A Shoe Guide For Runners
It is a common misconception that a runner only needs one pair of shoes. True, the beauty of the sport is that it requires minimal financial investment and in theory, you could get by with a pair of shoes, a shirt, pair of shorts and little else. But then you would be missing out on all the wonderful benefits of a diversified shoe rotation, which could help to improve your running form, stamina, and technique. In this article, we review different types of shoes for different runs and highlight some of the benefits along the way.
At first, the track can be intimidating, especially with terms thrown around Yasoo 800s and Pyramid. But rest assured it is not as scary as you might think once you give it a try.

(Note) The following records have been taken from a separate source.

Every row gives one point. To make a cloud, some directions were put in groups of two or more. Within a group, all points are equally far from the middle, so they leave a hole (a ring in 2 directions, a hollow ball in 3). The other directions are filled evenly. Then the cloud was stretched, turned, moved and blurred a little. Count the holes, and give their numbers of directions, smallest first.
In the rows, 128 means zero.

Cloud (13 x 2):
[[ 89 120]
 [160 158]
 [102 189]
 [206 143]
 [162 199]
 [ 91  91]
 [ 87 169]
 [161 161]
 [165 137]
 [174 140]
 [167 212]
 [132  94]
 [ 63 154]]
Holes: 0

Cloud:
[[164 164 139  63]
 [ 92 173 117 164]
 [156  93  63 107]
 [109 122 113 213]
 [118 177 160  84]
 [ 97 196  69 122]
 [145 119 176 142]
 [160 123 122 176]
 [183 124  65 124]
 [174 114  95  73]
 [177  58 119  89]
 [125 105  83 151]
 [107 127 106  75]
 [158 105 166 129]
 [145 134 119  82]
 [175 160  16 105]
 [140 147 114 195]
 [136 122 156  49]
 [ 87 156 104 192]
 [ 91 191  44  58]
 [199  49 101  95]
 [130 158  99 140]
 [197 152 133  97]
 [219 138 180 112]
 [151 109 154 197]
 [ 90 170  50  48]
 [ 72  99  93  87]]
Holes: 0

Cloud (46 x 6):
[[105 122  72 155 107 186]
 [116 175 149 141  28 118]
 [118 203 111  97 159 169]
 [177 205 107 127 138  53]
 [ 78 132 143 188  92 120]
 [ 75 143 132  75 192 161]
 [ 94 123 178  83  52 111]
 [132  78 132 127 162 146]
 [149 111  99 164  58 122]
 [ 71 123 152 145 112 172]
 [110 142 184 118 149 204]
 [187 139 148 176  67 143]
 [106  76 125 202  53 142]
 [148 186 160 113 140  76]
 [140 155 177 110 135 224]
 [131 151 143 174 145 165]
 [100 133 150 133 192 107]
 [115 152 190 135  50 170]
 [163  69 120 109 139 234]
 [139 209  94 112  79 137]
 [145 183 147  95 222 146]
 [148 154 185 123 135 198]
 [158 131 116 125 244 187]
 [142 185 136 158 173 105]
 [137  83 125 141 163 249]
 [ 96  92 128 134 133 168]
 [148 113  55 166 111 167]
 [171 135 213 108 157 155]
 [172 140  66 116 166  72]
 [163 195 115 166  74 113]
 [119 183 156  87 113  42]
 [136 131 138  65  76 220]
 [143 196 107 161 167 114]
 [116 133 124 143 140 242]
 [140 119 126 136 210 184]
 [ 93  95  95  84 118 227]
 [161 124  64 129 196 103]
 [109 131  69  88  58 175]
 [100 125  69 105 105 124]
 [168 195 138  90 176 107]
 [201 147 120 155  97 147]
 [149 103 100  66 202 153]
 [ 89  99  95 100 114 207]
 [110 176 125 156 131 143]
 [112 143 197 133  80 213]
 [179 144  77 142 108  97]]
Holes: 1 (2)

Cloud:
[[140 158 155 196 122 149 115 130]
 [ 96  76 196 190 152  96 123 119]
 [136  87  63 146  96 106 165 190]
 [ 89 154 144 149 132 104 168 120]
 [ 89  68 159 187 134  99  90 104]
 [167 129  44 107 163 161 148 133]
 [147 173  96 164 157  71 189 155]
 [180 131 143 141 115 119 103 102]
 [122  94 147 118 127 125 139  83]
 [ 99  73 167 130 142 106  77 112]
 [200 128  99 117 166  77 175 133]
 [135  93  61 177 142 143 181 159]
 [101  85 125 216 147 102  98 109]
 [120 169 176 114 165 145  83  90]
 [138 159  69  94 135 173 123 109]
 [114 146 133 117 140 205 139  84]
 [211 163  99  93 117 149 112 140]
 [151 102 160 121 115 147 143  91]
 [ 85 156 171 155 140  91 153  95]
 [ 64 109 175 176 186 118 142 146]
 [ 99 164 179 137 151 164  98 109]
 [152 129 153 124  91 120 164 165]
 [ 86  93 115 142 146  59 160 152]
 [145 115  98  97 217  89 161 145]
 [157 159 121 102 146 130  80 100]
 [135 134 104 175  70 201 100 166]
 [183 159 117 100 130 167 129 182]
 [159 156 130 191 106 160 122 162]
 [162  92 136 115 144  97 168 171]
 [131 112 127 199 163 102 158 197]
 [186 159  55 154 152 158 164 150]
 [118  74 127 176  90 175 139 112]
 [123 102 145 144 132 235 126 106]
 [ 92  88 178 118 175 146  76  92]
 [151 140 131  63 134 150 154  83]
 [209 117  47 113 152 172 148 166]
 [ 96  92 130 177 154 159 168 124]
 [119  95 176 186 137  93 140 166]
 [180  94 123 200  84 166 114 129]
 [167 117  82  79 145  76 181 193]
 [ 86  84  98 154 130 186 106 153]
 [142 157 128  73 183  41 165 159]
 [201 125  95 115 151 128 112 127]
 [195 154  94 108 143 205 180 137]
 [165 152  90  96 153  95 102 102]
 [119 159 147 198 150 112 101 147]
 [ 86 126  91 163 152  75 165 170]
 [144  70  95 125 110 121 100 148]
 [122  95  68  93 159 160 146 155]
 [ 87 153 100 155 155  45 160 140]
 [139 134 146 118 134 165  84 164]
 [140  95 108 165 142 192 184 164]
 [157 123  91 104 116 116 180 102]
 [204  89  85 131 136 100 151 188]
 [162 151  73  66 103 184 115 109]
 [150 113 100 111 214  92 148 164]
 [139 150 111  90 160  30 182 162]
 [175 152  62  72 181 103 164 116]
 [149 138  77 121  84  95 133 152]
 [193 122  78 151 130 109 207 145]
 [ 77 136 147 168 151 166 108  67]
 [ 98 136 143 137 130 170  71 142]
 [139 113 149 181 183 167 133 131]
 [168  69 131 148  98 142  95 161]
 [151 117 109  96 100 245 108  95]
 [144 184 152  73 193  80 148 116]
 [136 146 137  96 124 103 166  86]
 [133 150 129 139 158 164  75  91]
 [170 114 131 209  95 166 115 120]
 [222 103  47 102 129 159 140 170]
 [144 168 141 105 139 178 148 151]
 [129 127 128 143 180   7 170 177]
 [115 167 179 198 163 107 121 113]
 [103  98 171 111 147 155  76 138]
 [ 98 137 187 107 189 107 100 139]
 [103 124 128 161  68 169 128 145]
 [150  87  67  96 138 120 111 166]
 [130 101 111 166 119 137 193 193]
 [212 150  61  96 121 109 136 135]
 [140  92 146 190 106 214 156 126]
 [121 143 167  98 135 114  91  62]
 [154 112 106 189  80 239 105 118]
 [ 89  88 119 104 175  87  81 123]
 [128  99 139 207 184 133 129 168]]
Holes: 3 (2, 2, 3)

Cloud:
[[ 85 164 126  89  72  99 154  77 159]
 [195 118 116  81 130 195 174 109 181]
 [167 176 163 186 156 199 122 109 167]
 [117 112 165  64 183 153 172 128 177]
 [178 107 158 167  81 155 130 189 100]
 [137 148  90 177 149 199 120 218 138]
 [ 46 132 149 174  77 100  79 124 152]
 [149 147 165 180 129 145 159 193 140]
 [ 71  90 110  88 110 151  95 165 130]
 [130 131 118 123 105  84 139  93 183]
 [ 93 164  89 184 129 147  91  62 163]
 [ 91 154 138 143 118 134 149 143 148]
 [151 144  89 128 101 143  60 147 142]
 [121 174 155  56 151 121 156 114 137]
 [143 117  93 116 136 176 150 143 125]
 [177 107 173 197 119 131  49 136 116]
 [ 97 180 150 152 121 175  89  89 114]
 [108 136 156 139 141 145 182  94  94]
 [180 132  76 141  77 154 138 119 163]
 [135 183 107 138  97 151  56 161  78]
 [215 184  92 112 170 169 144 108 125]
 [ 93 153 200 171 133 147  76 214 141]
 [132 174 161  83 155 160 151 181 188]
 [113 100 202  91 130 134 130 163 198]
 [121 125 149 103 125 120 165 109 101]
 [162 113  87 183  84 125 106 124 108]
 [ 96  65 154 149 174 145 180 151 146]
 [170  90  63 137 140 175 135 113 202]
 [176  53  64 121 119 143 105 149 160]
 [198 100 172 129  88 139 106 197 117]
 [144 143 138 140 103 114 134 125 127]
 [ 90 152 129 143  85 187  57 162 108]
 [103 148 196 177 147 181 182 180 101]
 [192 192 133 142 178 164 157 149 187]
 [ 74 167 177 124  43 134 112 122 134]
 [141 166 104  91 130 181  78 188 119]
 [ 94  81 128 155 110 138  99 118 145]
 [138 129 142  59 103 159 119 113  67]
 [106 124 170 223 146 132 102 182 126]
 [111 133  84 130 126 187 133 115 135]
 [152 122  97 149 134 159 121 128 113]
 [166 171 133 118 111 179 168 156 108]
 [176 104 156 198  95 138 125 188 122]
 [129 105 172 121  95 147 131 177 125]
 [103 124 108 173  82 137  50  71 136]
 [100 140 216 143  69 123 193 113 142]
 [181  96 106 158 115 151  69 142 195]
 [145 144 126 147 117 208 131 190 112]
 [139 104 158 193 159 212  60 201 123]
 [151 107 152 116  69 173  94 159 121]
 [125 131 153  85 188 186 178 109 173]
 [133 108 197  55  97 146 176 141 189]
 [114 165 172  86 137 164 196 157 181]
 [127 146 230 149 103  59 148 146 132]
 [146 130 125 101  89 127 137  93 178]
 [147 172 152 115 142 101  94 155 158]
 [122  95 106  71 167 174 152 142 160]
 [213 115 189  90 105 159 170 209 123]
 [140  86 172 186  93 150 144  99  92]
 [ 78 134 117 153  71 125  81 152 141]
 [173 112 133 118  91 127 158 133 142]
 [108  63 134  85 162 135 130 140 164]
 [117 123 176 190  86 164  71 164 123]
 [104 174 155 127 147 170  84 162 170]
 [ 82 131 135 161 177 171 146 145 153]
 [156 186 154 128 118 109  86 211 113]
 [180 136 118 196 149 217 108 172 181]
 [142  94 101 168  90 221 136 117 131]
 [138 126 156 141 124 192 128 148 107]
 [121 115 109 249  80  99 132 180 148]
 [158 156 110 163 123 191  78  93 147]
 [134 164 181 160  80 103 166  83 154]
 [ 98  60 135 212 137 171  81 144 146]
 [ 80 168 205 194 126 119  67 184 170]
 [112 161 107 209  78  98 130 129 179]
 [ 64 110 142 140 139 116 100 144 137]
 [167 128 136 108 174 221  82 184 128]
 [188  83 173 105  90 159 203 183 119]
 [ 80 123 158 174  79  83 100 131 162]
 [135 161 106 191 142 173  96 116 167]
 [174 113 118  98  99 233 175 119 117]
 [187 149 139 150 116 173 110 175 198]
 [144 139 106 212 108 108  85 143 134]
 [135 176 146 131  78 132  91 138 101]
 [139 129 163 128 151 213 170 123 110]
 [112 101 122  57 128 130 211 135 180]
 [168 114 118 170  95 171 102 151  75]
 [106  99 117 159  90 196  87 197 108]
 [ 85 109 118  50 104 158 106 119 144]
 [168 157  98 185  52 121 125 146 109]
 [219 157 134 158 142 181 129 119 154]
 [205  59 158 151 155 148  81 189 164]
 [177 197 163  89 121 159 149 140 165]
 [150 169 192  59 142 132 206 167  82]
 [ 64 149 124 172 158 160  98 150  87]
 [ 89 114 121 239  82  79  71 187 154]
 [216 187 154  87 114 190  96 136 112]
 [ 88 104 121  99 142 165 146 205  75]
 [195 186 122  40 131 173 139 137 143]
 [136 167 137 187 137 161 129  96 127]
 [114 157 121 140 137 169 167 161  93]
 [157 195  94 124 149 181 138 158 138]
 [102  93 130  81 123  94 207 132 222]
 [142 156  84 166  71 175 111 120 147]]
Holes: 0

The point of a track workout is to work on technique, form, lactic threshold and diversifying your speeds. For this type of workout, you will want a lightweight and lower profile shoe. This will give you a high rate of energy return, as well, the shoe will offer good proprioception and ground feel to help improve your form.
Tempo Runs are an essential part of any runner’s training regime who is preparing for a race. Although the pace of the tempo run may vary slightly from run to run, the primary goal is to achieve a pace that is slightly faster than your goal race pace. For this type of workout, you are teaching your body to be able to handle the stresses of race day as well as work on more technical elements, such as turnover and consistent pacing.
The tempo run should simulate a race-like effort so it is important to wear the shoes you will use to race. For many runners racing anything over a half-marathon, a racing flat might be too minimal. This would be a good opportunity to wear a shoe with slightly more cushioning, slightly more structure and perhaps (depending on your foot shape) something with a wider toe-box to accommodate any swelling on race day. Overall, you will still want this shoe to be lightweight and very responsive to help with speed and turnover.
Everyone has heard of the LSR or the Long Slow Run. This is a time to allow you body to adapt to the distance of your upcoming race, as well as experiment with nutrition and hydration. This is a gradual build up and often takes its biggest toll on your body. For more advanced runners, your pace is slightly slower than your intended race pace. For beginner/intermediate runners, you are focusing on adaptation and therefore working at a more comfortable pace. Although you should always be conscious of your form, this is a time when you would want to consider wearing more forgiving shoes. As your body fatigues, your form starts to deteriorate and this can lead to potential injuries. Choose a comfortable shoe that offers more cushion (depending on your foot type and personal preference) and more structure. If you have a tendency to mildly pronate, you may want to consider a stability shoe.
Recovery runs are not always utilized by runners and for those who do use it often misuse it. As you can probably guess, it is intended to help with recovery. This means that it should be a very slow, easy run. Leave your ego at the door as the purpose is to help flush out your legs and improve circulation without causing excessive stress. For this run, you will want a shoe that offers support and comfort. A popular choice is a maximalist style shoe. This type of shoe offers approximately 30 plus millimetres of cushioning with a stiff sole and aggressive forefoot rocker. This allows the shoe to assist the momentum of the run while reducing the impact on tired legs.
If there is one point to get across, it is to never wear road shoes on the trails. One of the primary reasons is that it will cut the life of your shoes in half. The rocks and roots will take a toll on your shoes so you want to make sure they are up for the job. The same rule applies for trail shoes on the road, so respect the shoe and use it for its intention.
After making such a bold statement, there are some caveats to note. Many fast and accomplished trail runners have been known to wear road racing flats on some non-technical trails. Also, depending on where you live, your road shoes may be just fine for a flat and hard-packed trail. However, if you are running in conditions that are really dry, wet, icy or moderately technical you will want to wear trail-specific shoes. Trail shoes offer a lot of vast array of different features from waterproof coating to toe-guards to rock plates. You may need some of these features, but most likely not all depending on where you call home.
There are, however, some essential features that define a trail shoe. The first and most important are the lugs on the sole of your shoe. These improve traction on the trails. Another feature your trail shoe will have is a rock plate which protects your feet from rocks and roots. Finally, the shoe itself will be constructed with durability in mind. Therefore the upper will usually have a tighter weave to keep out dirt and debris.
With these tips, hopefully you will have a better understanding of the different types of running shoes available and which are suited for your style of training and type of running. By no means do you need a different shoe for each workout, but it is important to diversify your shoe repertoire to fully realize the different intent of each type of workout.